Zoo renew pushed back: County targets February for reopening of Panaewa animal park

  • KELSEY WALLING/Tribune-Herald Zoo director Pam Mizuno points Sunday to changes that have been made to better comply with Americans with Disabilities Act standards at Panaewa ainforest Zoo and Gardens. The walkway has been lowered and paved to alleviate the slope.

The reopening of Panaewa Rainforest Zoo and Gardens has been delayed to early 2021.

The zoo, which closed earlier this year because of the ongoing COVID-19 pandemic, has been undergoing a nearly $9 million renovation to help bring the public components of the park into compliance with the Americans with Disabilities Act.


It was initially expected to reopen in December, but county Parks and Recreation Deputy Director James Komata said Thursday the reopening will “probably be pushed back to Feb. 1.”

At that time, as much as possible of the zoo will reopen, while the remainder will stay closed as work continues in those areas.

Komata said the county is working with the contractor to “expedite work in portions of the zoo where it makes sense for us to reopen.”

All the work should be completed by the end of April, Komata said, but some portions of the zoo will reopen when they’re ready.

“A lot of small things, as we encounter unforeseen issues, cause delays,” he said.

The weather plays a part in constructionwork, said Komata, but he’s not sure if the pandemic itself has caused any delays.

According to Komata, renovations include providing ADA-accessible parking stalls and a route from the parking lot to the zoo entry, and modifying exhibits to make sure they’re accessible to people with disabilities.

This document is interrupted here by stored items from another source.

Every row gives one point. The last column is the point's height on a tilted bowl or saddle (a function of degree 2), plus a little noise. Count its main directions that bend up, bend down and stay straight.

Points (10 x 3)
0.020; 0.025; 0.022
-0.045; -0.023; -0.004
0.065; 0.042; -0.026
0.047; 0.027; 0.003
0.016; 0.036; 0.018
-0.101; 0.028; -0.116
0.022; -0.036; 0.015
-0.049; 0.033; -0.015
0.007; 0.009; 0.029
-0.028; -0.037; 0.006
Directions: 0 up, 2 down, 0 straight

Points (18 x 4)
0.007; -0.006; 0.090; 0.090
0.024; -0.004; -0.002; -0.011
-0.026; 0.087; 0.045; -0.058
-0.047; 0.033; 0.023; -0.007
-0.012; 0.008; -0.056; 0.020
0.011; 0.063; -0.022; -0.053
-0.020; 0.034; -0.007; -0.029
0.041; 0.039; -0.028; -0.011
-0.013; 0.025; -0.027; -0.017
-0.061; 0.042; 0.041; 0.019
0.030; 0.016; 0.021; -0.008
0.030; -0.029; 0.032; 0.008
-0.073; 0.054; -0.028; 0.031
-0.083; 0.041; -0.003; 0.038
0.012; -0.026; 0.003; -0.022
-0.027; 0.039; -0.040; -0.003
0.003; -0.017; -0.048; 0.006
-0.083; 0.039; 0.073; 0.099
Directions: 2 up, 1 down, 0 straight

Points (22 x 5)
-0.013; 0.003; 0.021; -0.061; -0.025
-0.028; -0.084; 0.008; -0.002; -0.074
-0.040; -0.022; 0.034; -0.050; -0.041
-0.008; 0.054; 0.061; 0.024; 0.013
0.030; -0.016; 0.048; 0.011; -0.021
-0.056; 0.017; -0.032; -0.022; -0.030
0.029; -0.034; 0.043; 0.045; -0.031
0.006; -0.051; 0.028; -0.022; -0.054
0.040; -0.016; 0.059; -0.020; -0.023
-0.043; -0.024; -0.086; 0.060; 0.001
0.037; -0.021; 0.051; 0.028; -0.021
0.068; -0.016; -0.029; -0.012; -0.061
-0.045; 0.043; 0.038; 0.005; -0.026
0.051; 0.001; 0.027; 0.043; -0.021
-0.053; 0.013; 0.028; 0.000; -0.037
-0.010; -0.080; -0.024; -0.043; -0.050
0.012; 0.040; -0.056; 0.023; -0.042
0.014; -0.026; 0.011; 0.013; -0.035
-0.014; 0.013; -0.012; -0.056; -0.024
0.107; 0.018; -0.049; 0.055; -0.088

Restrooms are being made to comply with ADA requirements, walkways are being regraded to meet slope requirements and the gift shop area is being expanded to ensure there’s sufficient room.

Motorized carts also will be provided upon request to help further improve access to those who need it.

“The zoo itself is very hilly, (with) a lot of ups and downs. … It’s impractical for us to make the entire circuit and walkway of the zoo fully compliant,” he said.

People can drive the carts to certain “pods,” then walk and access the different exhibits before returning to the cart and moving on to another area.

“Not every disability requires that kind of accommodation, (but) that was the approach we took to achieve compliance at the zoo.”

Komata said some modifications are happening at the “maintenance end of the zoo,” and minor facility repairs are also being done.

The project also includes work at the Panaewa Equestrian Center, part of the Panaewa Recreational Complex along with the zoo.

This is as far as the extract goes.